Rev. Ferro, by that logic we could all use strawberry or tomato juice in the Lord's Supper because that's the "fruit of the vine," too. It strikes me as an interpretation more in line with fundamentalism than Lutheranism. In the Bible, "fruit of the vine" is a phrase used to mean "wine," period. They are identical.
I'm still trying to explain to a well meaning altar guild person who became part of the rotation of baking our communion bread that raisins are not appropriate for the Eucharist. Also, I'm still working on getting rid of those little shot glasses. After these two things, I am going to tackle the whole grape juice and gluten issue. :-)

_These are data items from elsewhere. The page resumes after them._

Below are the code and all the weights of a small trained network. Each question names an input and a target symbol and asks about switching units off, where a switched-off unit gives its printed mean instead of its output.

import numpy as np


def w(rows, s, z=0):
    codes = np.array(rows[::2]) - 128.0
    scale = np.full(codes.shape[1], s)
    scale[-1] = z or s
    return codes * scale


def f(y):
    return y / 2 * (1 + np.tanh(0.7978845608 * (y + 0.044715 * y**3)))


def softmax(a):
    e = np.exp(a - a.max(-1, keepdims=True))
    return e / e.sum(-1, keepdims=True)


def log_softmax(a):
    a = a - a.max(-1, keepdims=True)
    return a - np.log(np.exp(a).sum(-1, keepdims=True))


def net(x, mask):
    ids = ['βγεζημω'.index(c) for c in x.split()]
    T = len(ids)
    res = E[ids] + P[:T]
    r = res
    for j in range(2):
        rows = slice(4 * j, 4 * j + 4)
        q, k, v = (r @ M[0][rows].T for M in (Q, K, V))
        z = softmax(np.where(np.tri(T) > 0, q @ k.T / 4**0.5, -1e9)) @ v
        o = O[0][rows]
        res = res + np.where(mask[j], z, o[:, -1]) @ o[:, :-1]
    y = f(res @ A[0][:, :-1].T + A[0][:, -1])
    res = res + np.where(mask[2:10], y, B[0][:, -1]) @ B[0][:, :-1]
    return log_softmax(res[-1] @ U[:, :-1].T + U[:, -1])


Q, K, V, O, A, B = {}, {}, {}, {}, {}, {}
E = w([
[118,61,192,31,220],'β',
[121,127,138,202,119],'γ',
[123,116,107,170,127],'ε',
[115,134,127,157,171],'ζ',
[115,88,91,119,197],'η',
[147,49,109,173,153],'μ',
[151,36,9,74,139],'ω',
],0.014)
P = w([
[79,125,133,26,26],'0',
[34,107,191,104,103],'1',
[201,156,143,136,139],'2',
[70,220,69,42,118],'3',
[29,91,147,148,127],'4',
[201,128,82,157,158],'5',
[98,236,3,52,130],'6',
[47,75,92,163,170],'7',
],0.011)
Q[0] = w([
[156,182,154,145,210],'H1',
[149,121,104,136,86],'H1',
[83,77,90,108,152],'H1',
[201,196,166,36,74],'H1',
[129,124,91,106,100],'H2',
[75,2,176,142,165],'H2',
[197,113,183,81,167],'H2',
[121,172,41,225,120],'H2',
],0.027)
K[0] = w([
[149,164,158,122,172],'H1',
[88,113,106,130,103],'H1',
[95,83,89,118,178],'H1',
[116,118,230,46,104],'H1',
[154,90,148,162,163],'H2',
[2,118,88,106,126],'H2',
[120,133,189,76,96],'H2',
[144,171,107,184,173],'H2',
],0.033)
V[0] = w([
[130,237,173,214,83],'H1',
[34,138,192,254,118],'H1',
[183,76,200,136,21],'H1',
[99,156,102,109,231],'H1',
[244,152,89,69,138],'H2',
[161,162,87,114,87],'H2',
[102,69,131,152,106],'H2',
[6,165,111,28,52],'H2',
],0.0061)
O[0] = w([
[138,134,46,168,213,1],'H1',
[130,69,41,143,184,43],'H1',
[189,138,113,155,98,86],'H1',
[86,142,119,97,160,151],'H1',
[135,90,104,63,86,141],'H2',
[114,127,86,91,115,131],'H2',
[104,134,109,144,110,145],'H2',
[65,80,1,158,194,140],'H2',
],0.0083,0.0081)
A[0] = w([
[112,134,48,150,115,124],'N1',
[193,195,139,144,167,117],'N2',
[165,153,129,203,251,67],'N3',
[232,135,82,79,132,146],'N4',
[210,120,89,206,145,3],'N5',
[127,183,63,143,233,66],'N6',
[99,94,137,192,217,52],'N7',
[199,30,109,96,150,85],'N8',
],0.018,0.0058)
B[0] = w([
[107,133,179,116,147,197],'N1',
[83,102,83,79,210,192],'N2',
[134,162,249,147,156,219],'N3',
[135,130,62,157,189,255],'N4',
[174,156,97,119,3,169],'N5',
[185,71,129,60,80,184],'N6',
[159,124,43,164,127,227],'N7',
[108,157,173,209,107,209],'N8',
],0.025,0.0047)
U = w([
[2,63,207,107,111,253],'β',
[100,135,154,76,140,132],'γ',
[88,79,102,94,155,119],'ε',
[86,68,191,125,189,93],'ζ',
[113,20,187,117,159,93],'η',
[94,75,186,136,134,58],'μ',
[65,76,161,175,173,99],'ω',
],0.0057)

Each question gives the input, a string of symbols that net reads in full, and the target symbol t.
The units are the heads (4 rows each of Q, K, V and O) and the neurons (one row each of A and B). Each row of codes is followed by its name. A weight is (code - 128) times the scale printed after its matrix; where a second scale follows, it is the last column's (O, A, B and U).
mask holds one flag per unit, heads first, then neurons. A switched-off unit (its flag False) gives its mean, the last column of its rows in O or B, instead of its output. The means were averaged over made-up inputs and are rounded, as every weight is.
A unit's drop is (log p(t) with every unit on - log p(t) with that unit switched off) / (log p(t) with every unit on - log p(t) with every unit switched off).
The circuit of an input: a set's keep is (log p(t) with only the set's units on - log p(t) with every unit switched off) / (log p(t) with every unit on - log p(t) with every unit switched off). Starting from all 10 units, units are removed one at a time, each time the one whose removal leaves the highest keep (on an exact tie, the one counted first), for as long as the keep stays at least 0.8.
circuit, biggest first: the units of the circuit, biggest drop first
most important unit: the unit with the biggest drop
k most important neurons: the k neurons with the biggest drops, biggest first
which heads matter: for each layer, one digit per head in row order, 1 if its drop is at least 0.15 and else 0, layers parted by /
drop when u is switched off: that unit's drop, to one decimal
input γ ζ ω ω γ γ β γ, target μ: most important unit -> N3
input ζ ω μ γ β, target ω: 2 most important neurons -> N7; N8
input ζ γ μ, target μ: 2 most important neurons -> N5; N3
input η μ γ η ζ, target ε: circuit, biggest first -> N7; H1; H2
input ζ η ω, target ω: circuit, biggest first -> N8; N4
input η ω ε β β, target ε: 3 most important neurons -> N7; N3; N1
input ω ε η ζ η γ ε μ, target ω: circuit, biggest first -> N7; H1; N8
input ω μ η ζ γ, target ε: 2 most important neurons -> N7; N8
input ω ω ε, target ε: 3 most important neurons -> N2; N4; N5
input ω μ ω γ ω ζ γ ζ, target η: which heads matter -> 10
input ζ ζ η, target η: 3 most important neurons -> N6; N3; N7
input ζ ω μ η μ, target ω: 2 most important neurons -> N7; N8
input ω ω ζ γ γ, target η: which heads matter -> 11
input ω μ γ, target γ: which heads matter -> 10
input β ζ μ ζ β, target ω: circuit, biggest first -> N8; H2; H1
input ζ β ω ω ω ε, target ε: 3 most important neurons -> N3; N2; N4
input ζ ω μ, target μ: most important unit -> H1
input ω ω μ ε ζ γ η γ, target ε: 4 most important neurons -> N7; N3; N8; N6
input ε η ζ ω γ γ ζ ε, target η: drop when H2 is switched off -> 0.3
input μ ε ζ ω ω ω, target ω: drop when N4 is switched off -> 0.7
input ζ ω γ ζ ζ, target η: drop when N6 is switched off -> 1.1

A member at our congregation who has a terrible reaction to alcohol communed for the first time with us (we only have individual cups) and came out of church red faced and was out of commission the rest of the day. After that he told the pastor about his condition and came up with a good solution. He asked if he could take a sip of a individual cup, whet his whistle basically, and then let his wife finish the rest. They have been doing that since and he has had no problem. Since then, pregnant mothers with concern of having too much alcohol have been directed to the same practice. They sip from an individual cup and allow their husband to finish it. No change is made in what element is used, just a change in the amount taken. Which of course would be alot easier if there were no individual cups, only chalice, but that is another issue.

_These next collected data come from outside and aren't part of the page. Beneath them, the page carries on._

Below are the code and all the weights of a small trained network. Each question names an input and a class and asks about switching units off, where a switched-off unit gives its printed mean instead of its output.

import numpy as np


def w(rows, s, z=0):
    codes = np.array(rows[::2]) - 128.0
    scale = np.full(codes.shape[1], s)
    scale[-1] = z or s
    return codes * scale


def f(y):
    return y / 2 * (1 + np.tanh(0.7978845608 * (y + 0.044715 * y**3)))


def log_softmax(a):
    a = a - a.max(-1, keepdims=True)
    return a - np.log(np.exp(a).sum(-1, keepdims=True))


def net(x, mask):
    res = np.array(x, float).reshape(1, 5) / 4 @ E
    y = f(res @ A[0][:, :-1].T + A[0][:, -1])
    res = res + np.where(mask, y, B[0][:, -1]) @ B[0][:, :-1]
    return log_softmax(res[-1] @ U[:, :-1].T + U[:, -1])


A, B = {}, {}
E = w([
[190,66,180,118,65,166,70,236],'x0',
[45,57,202,130,57,32,60,117],'x1',
[51,75,68,213,131,154,50,125],'x2',
[122,117,115,108,138,112,127,143],'x3',
[254,29,87,160,101,70,97,65],'x4',
],0.0075)
A[0] = w([
[175,130,132,92,76,158,95,248,90],'n0',
[220,201,223,43,91,62,183,75,151],'n1',
[224,214,65,129,158,196,106,87,139],'n2',
[89,149,103,39,144,191,89,127,50],'n3',
[179,99,104,127,90,129,118,81,26],'n4',
[211,147,97,160,102,92,77,81,54],'n5',
[103,105,208,120,87,86,79,113,80],'n6',
[64,243,114,90,102,142,156,239,113],'n7',
[66,166,76,127,155,68,147,7,38],'n8',
[242,94,132,143,64,61,108,201,218],'n9',
[43,188,123,185,62,186,160,188,120],'n10',
[88,98,74,178,172,159,77,102,116],'n11',
[215,108,96,192,133,16,126,152,53],'n12',
[74,241,181,146,118,99,92,220,80],'n13',
[133,127,75,83,157,113,149,178,162],'n14',
[181,135,2,93,148,222,129,218,69],'n15',
[232,117,93,180,109,128,110,91,253],'n16',
[167,100,170,110,86,190,39,215,78],'n17',
[107,64,94,140,206,181,34,82,146],'n18',
[88,46,71,186,112,198,93,108,78],'n19',
[95,142,138,81,73,15,93,129,91],'n20',
[101,207,70,117,114,41,151,61,192],'n21',
],0.0073,0.0055)
B[0] = w([
[114,169,40,143,81,143,163,158,191],'n0',
[57,102,113,86,205,241,41,195,226],'n1',
[67,79,206,194,121,153,154,97,221],'n2',
[101,98,115,126,149,60,142,119,143],'n3',
[187,69,66,116,206,79,168,135,138],'n4',
[196,116,74,113,194,101,153,85,158],'n5',
[71,85,188,180,156,118,185,121,171],'n6',
[126,117,79,91,129,73,110,58,241],'n7',
[115,113,38,146,73,113,195,218,188],'n8',
[127,148,106,129,92,127,114,108,254],'n9',
[137,136,79,112,163,103,108,68,207],'n10',
[102,147,148,73,148,152,80,203,181],'n11',
[139,91,74,102,174,103,142,78,172],'n12',
[192,86,59,118,162,113,152,44,189],'n13',
[111,139,148,147,123,179,132,90,161],'n14',
[2,70,200,121,133,110,191,102,202],'n15',
[110,148,120,97,105,129,123,78,242],'n16',
[154,162,46,151,76,135,196,184,203],'n17',
[126,147,126,119,170,173,65,135,192],'n18',
[97,126,94,92,190,181,108,138,181],'n19',
[15,59,163,178,162,131,153,114,167],'n20',
[156,165,79,153,29,183,145,188,216],'n21',
],0.0084,0.0076)
U = w([
[108,181,117,151,57,166,110,96,255],'0',
[140,184,29,205,30,167,226,214,84],'1',
[158,143,52,109,167,79,135,3,86],'2',
[99,160,129,94,200,235,28,211,85],'3',
[58,79,226,255,100,147,216,85,81],'4',
[187,253,220,141,123,116,77,157,130],'5',
],0.0074,0.013)

Each question gives the input, the list of numbers given to net, and the class t.
The units are the neurons (one row each of A and B). Each row of codes is followed by its name. A weight is (code - 128) times the scale printed after its matrix; where a second scale follows, it is the last column's (A, B and U).
mask holds one flag per neuron, in row order. A switched-off neuron (its flag False) gives its mean, the last column of its row in B, instead of its output. The means were averaged over made-up inputs and are rounded, as every weight is.
A unit's drop is (log p(t) with every unit on - log p(t) with that unit switched off) / (log p(t) with every unit on - log p(t) with every unit switched off).
The circuit of an input: a set's keep is (log p(t) with only the set's units on - log p(t) with every unit switched off) / (log p(t) with every unit on - log p(t) with every unit switched off). Starting from the 12 units with the biggest drops (on a tie, the unit counted first), units are removed one at a time, each time the one whose removal leaves the highest keep (on an exact tie, the one counted first), for as long as the keep stays at least 0.8.
circuit, biggest first: the units of the circuit, biggest drop first
most important unit: the unit with the biggest drop
top k neurons: the k neurons with the biggest drops, biggest first
drop when u is switched off: that unit's drop, to one decimal
input [-5,7,4,4,4], class 4: top 2 neurons	[n20; n6]
input [0,-8,-5,2,1], class 4: top neuron	[n2]
input [0,4,-3,-2,-2], class 4: circuit, biggest first	[n20; n6]
input [-4,4,8,6,-8], class 2: circuit, biggest first	[n13; n10]
input [-6,5,-6,0,-8], class 2: top 3 neurons	[n13; n7; n10]
input [-2,-3,6,-3,-6], class 2: top 3 neurons	[n10; n1; n7]
input [6,6,-2,-2,5], class 1: top 4 neurons	[n17; n0; n2; n15]
input [2,6,8,-5,5], class 3: circuit, biggest first	[n19; n18]
input [3,4,1,0,-3], class 4: top 3 neurons	[n6; n21; n1]
input [-7,-6,2,-4,2], class 1: top 2 neurons	[n8; n21]
input [-4,-8,8,3,3], class 3: top 2 neurons	[n11; n18]
input [-8,7,-6,-4,-2], class 1: top 2 neurons	[n8; n21]
input [-6,-8,-1,4,-2], class 4: top 2 neurons	[n2; n15]
input [-1,7,5,0,-1], class 4: top neuron	[n6]
input [6,-6,5,-5,7], class 2: top 2 neurons	[n5; n12]
input [5,4,8,-3,7], class 3: top 2 neurons	[n19; n18]
input [-5,-2,-4,3,5], class 1: top 3 neurons	[n21; n8; n7]
input [1,5,1,-1,1], class 4: circuit, biggest first	[n6; n20]
input [-7,-8,3,4,4], class 4: top 2 neurons	[n2; n15]
input [-8,2,8,-1,0], class 1: most important unit	n8
input [6,-7,-7,1,-8], class 2: drop when n21 is switched off	0.1
input [-2,4,5,-4,1], class 3: drop when n7 is switched off	0.1
input [-1,5,4,3,-5], class 2: drop when n21 is switched off	0.1
input [1,2,-7,-2,-1], class 3: drop when n1 is switched off	0.9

Dear Anonymous, I don't think tomatoes and strawberries are indiginous to Palestine.
My point is that if Jesus and Paul wanted to make sure that we only and always used wine for communion, then they would have said so. They could have very easily used the word "wine" instead of the cryptic "fruit of the wine". Instead they always and only point to the cup, and not to what the particular liquid that is in the cup. According to church tradition and the Confessions, wine is to be used, but that is not the Scriptural mandate. And given that we Lutherans are supposedly "sola scriptura", maybe we ought to look closely at what Scripture really says and distinguish that from what we think or assume it is says.